Saturday Stories: Ghosts

DSC_0005I always liked the early morning, before dawn. It was quiet. The kids weren’t clamoring for attention and hot chocolate. My husband wasn’t enlisting me in the frantic search for his car keys. The phone wasn’t ringing. Even the birds were quiet.

So it was natural, when we moved to the old farm out on Creamery Road, that I would tend to the livestock in the wee hours before daylight.

We kept a handful of dairy goats and a grumpy old steer named Bill, who came with the place. He’d run wild in the back forty, and only came down when winter set in, after we’d been there for six months. My daughter befriended him, and that’s how a family of vegetarians ended up with a beef cow.

But the cow wasn’t the only unusual thing that came with the property.

I saw the first ghost on an icy morning shortly after Bill arrived. We had made room for him in the barn alongside the goats. When I arrived in the barn that morning, I found Bill idly chewing an old wool blanket he had managed to reach from his stall.

“Are you taking lessons from the goats?” I asked him as I pulled the blanket away from him. I was about to toss it back into the corner when I saw the spinning wheel it had been covering.

The wheel was dusty. I wondered how many years it had sat in the barn, unused. I blew the dust off and tried turning the wheel with my hand.

“Use the foot pedal.”

I nearly jumped out of my skin at the sound of a woman’s voice. I looked up and there she was—a young woman in a long brown dress and white pinafore. She was clearly visible, but insubstantial, as though the dust had coalesced to make her form.

“Excuse me?”

“The foot pedal.” The woman pointed. “That’s what makes it go.”

I pressed the pedal and the wheel turned. I smiled.

“Was this yours?” I asked. The woman nodded, smiling.

“My husband ran two hundred sheep. I always kept back some of the fleeces—the best ones—for our own use. I had a loom, too, but it’s gone.”

“What did you make?”

“Dresses and trousers, jackets…and blankets and booties for the baby.” An insubstantial tear rolled down the woman’s ghostly face.

“The baby died?” I guessed.

The woman smiled.

“No. He lived, and grew up to be a fine man, but I never got to hold him or help him on his way. His first breath was my last.”

I took the spinning wheel into the house, cleaned and oiled it, and put a new drive band on it. I bought some wool and asked the neighbor to teach me to spin. The young ghost visited whenever I sat down to the wheel.

The next ghost appeared in springtime.

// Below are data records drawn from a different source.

What can hang from each mark
kisar: lefo
leme: debas vibu
zasil: neku
meka: zasil
neku: meninor
debas: leme meninor
vibu: kisar mulino
lebes: pezo
lefo: kisar
meninor: debas neku
pezo: lebes mulino
mulino: pezo vibu

Every row comes from one small tree of marks. Brackets hold a mark, then the marks that hang from it, in alphabetical order. Every link used is in the known rows. Which tree was each row made from?
(in the rows, 128 means zero)
Known rows
(zasil (neku (meninor (debas leme)))): [100 122  85 106 144 138 163 108  48 144 151 119  73 127 145 150 112  98
 184 124 126 172  90 122]
(neku (meninor (debas (leme (vibu kisar))))): [ 88 151  78 106 145 137 181 112 104 144 126 130  85 111 142 143  86 135
 179 140 143 166  99 125]
(neku (meninor (debas (leme vibu)))): [ 94 128  76 109 142 141 165 113 109 142 132 137  92 125 165 139  90 114
 189 125 142 163  93 126]
(lebes (pezo (mulino (vibu (kisar lefo))))): [ 59 122 104 121 153 126 172  97 119 132 158  95  62 110 110  96 109 101
 122 188 109 154 110 110]
(neku (meninor (debas (leme (vibu kisar (mulino (pezo lebes))))))): [120 157  76 102 149 184 186 103 100 147 124 108  69  97 150 138 113 116
 177 146 133 164 110 129]
(meka (zasil (neku (meninor (debas leme))))): [ 86 129  85 101 152 139 164 119  44 142 165 123  72 114 117 136 106  61
 176 142 123 162  85 125]
(neku (meninor (debas (leme (vibu kisar mulino))))): [100 163  83  99 150 136 193 108 120 148 115 125  66 115 140 178 100 121
 192 157 137 149 101 123]
(zasil (neku (meninor (debas (leme (vibu (mulino (pezo lebes)))))))): [132 140  79 100 148 177 180 100  81 157 135 100  65 104 153 149 117  63
 181 117 121 157 105 120]
(debas (leme (vibu (kisar lefo) (mulino pezo))) (meninor neku)): [ 96 142  89  84 158  95 187  98 108 126 135  91  68  89 143 231 109 105
 158 143 117 148 130 124]
(meninor (debas (leme (vibu (kisar lefo)))) neku): [119 136  91 109 161 107 184 108 120 136 131 126  76  86 126 187  76  89
 137 134 118 163 112 121]
(pezo mulino): [ 99 117  95 125 144 176 156 132 116 134 160 103 115 140 151  70 114 109
 153 146 115 165  97 134]
(mulino (pezo lebes) vibu): [101 102  83 122 149 193 151 110 114 131 169  63 106 100 170  83 134 139
 138 126 122 150 111 129]
(vibu mulino): [112 112  90 116 146 145 161 124 129 128 149  94 100 131 155 148 136 119
 164 159 121 133 101 132]
(leme debas vibu): [120 100  71 121 143 142 169 141 161 137 140 122 119 123 144 123  81 119
 151 128 135 141 102 117]
(meninor debas): [129 103  83 127 151 171 155 126 104 128 150 115  98 121 147 112 110 118
 162 150 123 159  91 133]
(pezo lebes mulino): [115 128  94 130 138 203 149 134 109 138 160 115 101 133 147  26 113  83
 146 129 112 177  99 137]
(lefo kisar): [ 79 114  85 120 134 134 150 132 117 126 163  96 100 131 150  87 121 156
 127 144 122 152 119 142]
(meninor (debas (leme (vibu (kisar lefo) (mulino pezo)))) neku): [136 131  91 100 172 129 195  97 121 137 128  93  73  81 134 224 103  94
 143 157 111 148 121 122]
(neku (meninor debas)): [112 129  77 123 145 174 150 110  76 128 144 131  83 125 151 109 108 110
 178 142 129 164  93 134]
(zasil (neku (meninor (debas (leme (vibu kisar)))))): [ 93 154  82 102 146 125 192 108  80 155 132 114  75 104 121 158  86 101
 173 125 131 160 100 116]
(neku (meninor (debas (leme (vibu (kisar lefo) mulino))))): [ 87 162  88  97 152 105 182 104 119 136 114 140  49 110 125 203  95 120
 175 151 129 146 108 123]
(neku (meninor (debas leme))): [ 96 120  80 111 142 150 153 112  72 132 145 133  83 133 166 137 113 130
 191 140 138 177  90 131]

Write each row's tree
[132 108  82 119 145 194 156 120 113 126 157  78 103 114 164 110 148 114
 149 147 117 148 111 138] : (vibu (mulino (pezo lebes)))
[114 121  73 119 146 137 186 140 156 139 134 116 114 110 118 128  77 140
 141 142 136 143 109 118] : (leme debas (vibu kisar))
[125 131  88 105 157 152 180 114 129 135 128 107  68  87 134 168 108 123
 143 147 121 158 115 129] : (meninor (debas (leme (vibu (kisar lefo) (mulino (pezo lebes))))))
[138 116  84 114 156 142 177 113 121 148 138 119  98 106 161 156  86  68
 164 127 123 163  98 121] : (meninor (debas (leme vibu)) neku)
[ 75 114  81  97 134 107 162 127 123 133 145 120 102 129 173 150  97 134
 188 120 141 158 100 126] : (debas (leme vibu) meninor)
[ 79 160  82  96 155 127 192 119  76 154 146 118  74  91  94 142  79  62
 164 140 128 149  95 119] : (meka (zasil (neku (meninor (debas (leme (vibu kisar)))))))
[ 61 128  98 114 155 107 165 110 129 121 152  86  79  99 123 151 111 159
 126 145 119 133 115 122] : (mulino (vibu (kisar lefo)))
[129 148  73 106 151 135 189 123 116 137 131 128  78  97 119 147  64  81
 158 130 125 155 117 115] : (leme (debas (meninor neku)) (vibu kisar))
[ 90 159  95  86 152  73 186 104 120 131 127 119  51 100 133 227  96  84
 165 139 115 145 123 122] : (debas (leme (vibu (kisar lefo) mulino)) (meninor neku))
[100 127  82  98 143 110 170 113 108 137 145 118  92 114 171 162  92  80
 180 114 128 162 108 123] : (debas (leme vibu) (meninor neku))
[108 142  82 102 146 139 176 109 123 147 122 132  72 129 164 173 105 101
 202 143 135 146  94 123] : (neku (meninor (debas (leme (vibu mulino)))))
[112 130  89 114 150 159 161 113 109 116 150  85  80  95 126 137 140 132
 121 153 112 148 125 138] : (vibu (kisar lefo) (mulino (pezo lebes)))
[151 127  89 106 161 141 188 110 135 152 127 114  78 110 158 191 101  57
 178 145 116 148 100 120] : (meninor (debas (leme (vibu mulino))) neku)
[145 141  72  97 162 157 200 112 119 138 129  95  75  90 125 184  92  89
 165 153 117 141 126 115] : (leme (debas (meninor neku)) (vibu kisar (mulino pezo)))
[ 99 116  86 100 142 119 157 112  73 127 158 115  85 123 172 160 115  94
 182 128 125 176 104 129] : (debas leme (meninor neku))
[132 150  97 101 166 105 194 104 133 141 120 121  55  91 122 220  90  73
 151 152 111 147 114 119] : (meninor (debas (leme (vibu (kisar lefo) mulino))) neku)
[141 158  79  98 156 133 200 119 130 142 122 124  59 101 114 180  79  67
 171 147 117 140 120 113] : (leme (debas (meninor neku)) (vibu kisar mulino))
[ 96 123  85 119 152 188 168 108 110 132 163  56 100  86 146  89 131 158
 127 141 123 150 117 128] : (mulino (pezo lebes) (vibu kisar))
[110 139  88  91 147 110 180 109 124 141 135 113  74 118 168 197 106  67
 194 132 122 146 109 122] : (debas (leme (vibu mulino)) (meninor neku))
[ 83 123  90 117 154 156 157 104 110 120 161  70  82  82 134 114 123 157
 110 134 117 149 124 129] : (mulino (pezo lebes) (vibu (kisar lefo)))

The goats were out in the far paddock with their new kids, and I was coming back through the woods from an early morning visit to them .

She was an elderly Native American with deep laugh lines around her eyes. She beckoned me off the trail and showed me a patch of morels pushing through the leaf litter.

“I used to collect morels from this very spot. I taught my daughter how to find them, and she taught her daughter.” Her face clouded. “And then the White Man came. Before long, there was no one left to teach.”

“I’m sorry,” I said.

I picked the mushrooms, and have done so each spring since, savouring their earthy flavour in springtime meals.

Once I saw the first two, the other ghosts were easy to see. There was the boy floating sailboats on the farm pond—I taught my daughter to do the same. There was the doctor picking dandelion greens to nurse an invalid back to health—we began adding dandelions to our spring salads. There was the farmer building rock walls between fields—I added many stones to them over the years.

Everywhere I turned were the ghosts of those who had come before. My early mornings became a social time. I would greet the elderly man who milked his ghostly cow next to me as I milked my goats. I would share a joke with the girl who giggled in the oak tree. I would stop to hear a poem by the woman who sat writing on a mossy rock in the woods.

Bill is long gone. My kids have grown and moved away. My husband is buried in the churchyard in town. The ghosts stay with me all day now. They sit by my bedside when I wake in the night in pain.

I have claimed the milking stand as my own, when the time comes. The old man and his cow will have to make room for me.